Her pride bristled at the implication. “What? I’m on probation? Meddle once more and we’re done? If that’s the case, I’m gonna need a better definition of what’s off-limits. Am I allowed to encourage you in any way, or is that too dangerous?”
“That isn’t what I meant.” He ran a weary hand over his eyes, shadows settling in the hollows of his face. “But yes, we do need clear boundaries. I have a great support system with my sponsor and the group in Dumas, so I’ve never had to lean on the people close to me—and I don’t want to start. This works. I’m not gonna screw with it.”
There was a finality in his voice that left no room for negotiation. But he had talked to her. Once. When Tamela wasn’t available. A weight settled behind her breastbone. “And you expect me to be content with whatever parts of yourself you choose to share, whenever it suits you.”
“I don’t expect anyone to be satisfied with what I have to offer.” He dragged a thumbnail down the front of his jeans. “That’s why I’ve avoided this kind of relationship. But we’re past that point, so I have to hope this is better than nothing, because that’s what I am if I’m not sober.” He paused, then sighed. “I can’t even swear that what I feel for you is real, and not another sneak attack.”

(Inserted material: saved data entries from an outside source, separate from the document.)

Here is a tiny trained network, its code and every weight. The questions are about switching its units off for an input and a target symbol, where a switched-off unit gives its printed mean instead of its output.

import numpy as np


def w(rows, s, z=0):
    codes = np.array(rows[::2]) - 128.0
    scale = np.full(codes.shape[1], s)
    scale[-1] = z or s
    return codes * scale


def f(y):
    return y / 2 * (1 + np.tanh(0.7978845608 * (y + 0.044715 * y**3)))


def softmax(a):
    e = np.exp(a - a.max(-1, keepdims=True))
    return e / e.sum(-1, keepdims=True)


def log_softmax(a):
    a = a - a.max(-1, keepdims=True)
    return a - np.log(np.exp(a).sum(-1, keepdims=True))


def net(x, mask):
    ids = ['βεζηλστφψ'.index(c) for c in x.split()]
    T = len(ids)
    res = E[ids] + P[:T]
    r = res
    for j in range(3):
        rows = slice(4 * j, 4 * j + 4)
        q, k, v = (r @ M[0][rows].T for M in (Q, K, V))
        z = softmax(np.where(np.tri(T) > 0, q @ k.T / 4**0.5, -1e9)) @ v
        o = O[0][rows]
        res = res + np.where(mask[j], z, o[:, -1]) @ o[:, :-1]
    y = f(res @ A[0][:, :-1].T + A[0][:, -1])
    res = res + np.where(mask[3:7], y, B[0][:, -1]) @ B[0][:, :-1]
    return log_softmax(res[-1] @ U[:, :-1].T + U[:, -1])


Q, K, V, O, A, B = {}, {}, {}, {}, {}, {}
E = w([
[143,111,87],'β',
[143,120,133],'ε',
[164,152,145],'ζ',
[111,39,176],'η',
[178,116,51],'λ',
[219,146,181],'σ',
[130,6,75],'τ',
[190,109,222],'φ',
[215,168,110],'ψ',
],0.011)
P = w([
[39,149,91],'0',
[248,109,138],'1',
[245,70,100],'2',
[249,12,77],'3',
[112,103,75],'4',
[111,100,98],'5',
[188,170,176],'6',
[178,88,109],'7',
[170,81,115],'8',
[131,1,63],'9',
],0.008)
Q[0] = w([
[233,114,118],'H0',
[170,115,142],'H0',
[140,123,89],'H0',
[147,67,145],'H0',
[182,82,68],'H1',
[161,109,133],'H1',
[55,138,124],'H1',
[230,96,175],'H1',
[163,152,139],'H2',
[137,196,166],'H2',
[179,8,65],'H2',
[79,163,144],'H2',
],0.016)
K[0] = w([
[24,127,174],'H0',
[92,135,159],'H0',
[93,102,119],'H0',
[80,102,187],'H0',
[95,202,186],'H1',
[104,152,123],'H1',
[188,95,107],'H1',
[38,177,94],'H1',
[135,100,101],'H2',
[194,77,131],'H2',
[8,170,69],'H2',
[173,138,173],'H2',
],0.016)
V[0] = w([
[211,25,170],'H0',
[156,103,36],'H0',
[104,205,171],'H0',
[234,119,114],'H0',
[69,137,54],'H1',
[209,220,52],'H1',
[200,139,189],'H1',
[52,71,140],'H1',
[109,54,137],'H2',
[189,107,230],'H2',
[84,112,225],'H2',
[137,250,194],'H2',
],0.014)
O[0] = w([
[193,239,87,200],'H0',
[72,166,162,192],'H0',
[159,70,140,44],'H0',
[184,212,161,151],'H0',
[49,150,175,160],'H1',
[184,125,251,146],'H1',
[217,104,106,98],'H1',
[52,144,75,133],'H1',
[105,164,83,164],'H2',
[188,89,59,44],'H2',
[82,69,62,60],'H2',
[144,15,155,2],'H2',
],0.017,0.0084)
A[0] = w([
[50,76,233,96],'N0',
[33,133,181,95],'N1',
[115,235,70,3],'N2',
[210,254,85,219],'N3',
],0.0066,0.0043)
B[0] = w([
[93,178,137,155],'N0',
[202,81,95,172],'N1',
[252,111,180,221],'N2',
[47,57,96,254],'N3',
],0.012,0.036)
U = w([
[115,194,134,169],'β',
[44,136,104,227],'ε',
[57,67,120,254],'ζ',
[86,168,31,137],'η',
[188,83,189,41],'λ',
[209,22,154,14],'σ',
[238,202,91,113],'τ',
[157,31,99,74],'φ',
[96,2,169,206],'ψ',
],0.0047,0.0032)

Each question gives the input, a string of symbols that net reads in full, and the target symbol t.
The units are the heads (4 rows each of Q, K, V and O) and the neurons (one row each of A and B). Each row of codes is followed by its name. A weight is (code - 128) times the scale printed after its matrix; where a second scale follows, it is the last column's (O, A, B and U).
mask holds one flag per unit, heads first, then neurons. A switched-off unit (its flag False) gives its mean, the last column of its rows in O or B, instead of its output. The means were averaged over made-up inputs and are rounded, as every weight is.
A unit's drop is (log p(t) with every unit on - log p(t) with that unit switched off) / (log p(t) with every unit on - log p(t) with every unit switched off).
The circuit of an input: a set's keep is (log p(t) with only the set's units on - log p(t) with every unit switched off) / (log p(t) with every unit on - log p(t) with every unit switched off). Starting from all 7 units, units are removed one at a time, each time the one whose removal leaves the highest keep (on an exact tie, the one counted first), for as long as the keep stays at least 0.8.
circuit, biggest first: the units of the circuit, biggest drop first
most important unit: the unit with the biggest drop
k most important neurons: the k neurons with the biggest drops, biggest first
which heads matter: for each layer, one digit per head in row order, 1 if its drop is at least 0.15 and else 0, layers parted by /
input ζ β φ, target ψ: most important unit : H0
input τ τ τ τ τ, target τ: circuit, biggest first : N2, H0
input β β σ β, target ε: which heads matter : 110
input τ σ τ λ ε τ ψ φ τ ε, target τ: circuit, biggest first : N2, H2
input λ ε φ, target β: circuit, biggest first : N0, H1, H2
input η ε τ β τ λ τ λ ε β, target η: which heads matter : 011
input λ ζ λ, target β: which heads matter : 111
input η ε ζ φ λ σ β τ ε τ, target η: circuit, biggest first : H2, N1, H1
input φ φ σ ζ, target φ: circuit, biggest first : H2, H1
input β λ σ, target ε: 2 most important neurons : N2, N0
input ψ τ ζ, target λ: which heads matter : 111
input ε σ φ, target ζ: circuit, biggest first : N2, H0
input η β η τ σ β τ σ φ η, target η: circuit, biggest first : H2, H1
input ζ τ ψ, target ψ: which heads matter : 101
input β τ λ, target ε: circuit, biggest first : N2, H0, H1
input ψ λ λ, target λ: circuit, biggest first : N3, H1, H0
input σ φ λ σ, target σ: most important neuron : N3
input τ η ζ τ, target τ: circuit, biggest first : N2, H2
input λ φ λ φ, target β: circuit, biggest first : H1, N0, H2
input ζ τ β, target ψ: which heads matter : 101
input η ζ ε ψ λ ζ τ, target η: most important neuron : N3
input β ε ζ φ, target ε: circuit, biggest first : N2, H1
input λ τ τ, target β: 3 most important neurons : N0, N3, N2
input λ ε ζ λ, target β: 3 most important neurons : N3, N2, N0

A second arrow skewered her gut. “You think this is a…crush?”
“I don’t know what to believe. It happened so fast, and the more I have of you, the more I want.” He lifted his hand, then let it fall. “I can’t trust any kind of irresistible urge.”
Her spine stiffened, one vertebra at a time. “You’re putting me in the same class as a bottle of rotgut whiskey.”
“More like hundred-dollar tequila. I’m not sure if you’re more dangerous when you’re smoothing me out, or when you’re setting me on fire. But I won’t let myself make any promises until I’m sure. I owe that to both of us.”
“And I’m supposed to hang around until you figure it out.”
He picked a
t the carpet, eyes downcast. “If you think it’s worth the trouble.”
If you think I’m worth it. That silent plea, etched into the stark lines of his face, was all that kept her from heaving the book at his head. All around him, hands were snatching at those reins he’d been gripping for so long. Meanwhile, Carma was in the process of rearranging her own boundaries, without a map. It was a lousy time for either of them to fall into a new relationship.
But like he’d said, it was too late to turn back now.
That didn’t mean she had to let him dictate all the rules, though, so she said, “I have to think about it.”
“That’s fair.” He stood, surveyed the interior of the van, and took note of her pajamas. “You actually hate the apartment so much you’d rather sleep in the parking lot?”
“I prefer my own bed. And since my new phone is finally ready and I got my new debit card in the mail today, I’m going out after work tomorrow to scout campgrounds.”
His frown made an immediate return. “I don’t like the idea of you staying somewhere alone.”
“What do you think I’ve been doing ever since I left Montana?”
He shook her off. “Give me a day or two. I’ll find something better.”
A place he chose, that met his standards. She was on the verge of telling him what to do with his orders when she realized this wasn’t just Gil being arrogant. At a time when change was threatening every part of his life, he needed to maintain some control. Carma could give him at least that much, considering she had brought the clamoring horde to his door.
“Fine. I’ll wait until the weekend.”
“Thank you.” He stood for a moment, as if he couldn’t figure out how to leave—or didn’t want to. Then he gave the side of the van a gentle slap. “Sleep tight. I’ll see you in the morning.”
Before Carma could answer, he slid the door shut with a decisive thunk. A few seconds later he cupped his hands against the bubble window beside her head. “Lock the doors!”
She doubted he could see her through the smoked plexiglass, but she waved a stiff middle finger at him anyway. Then she grabbed the cheap cell phone and called Bing. “I need to vent.”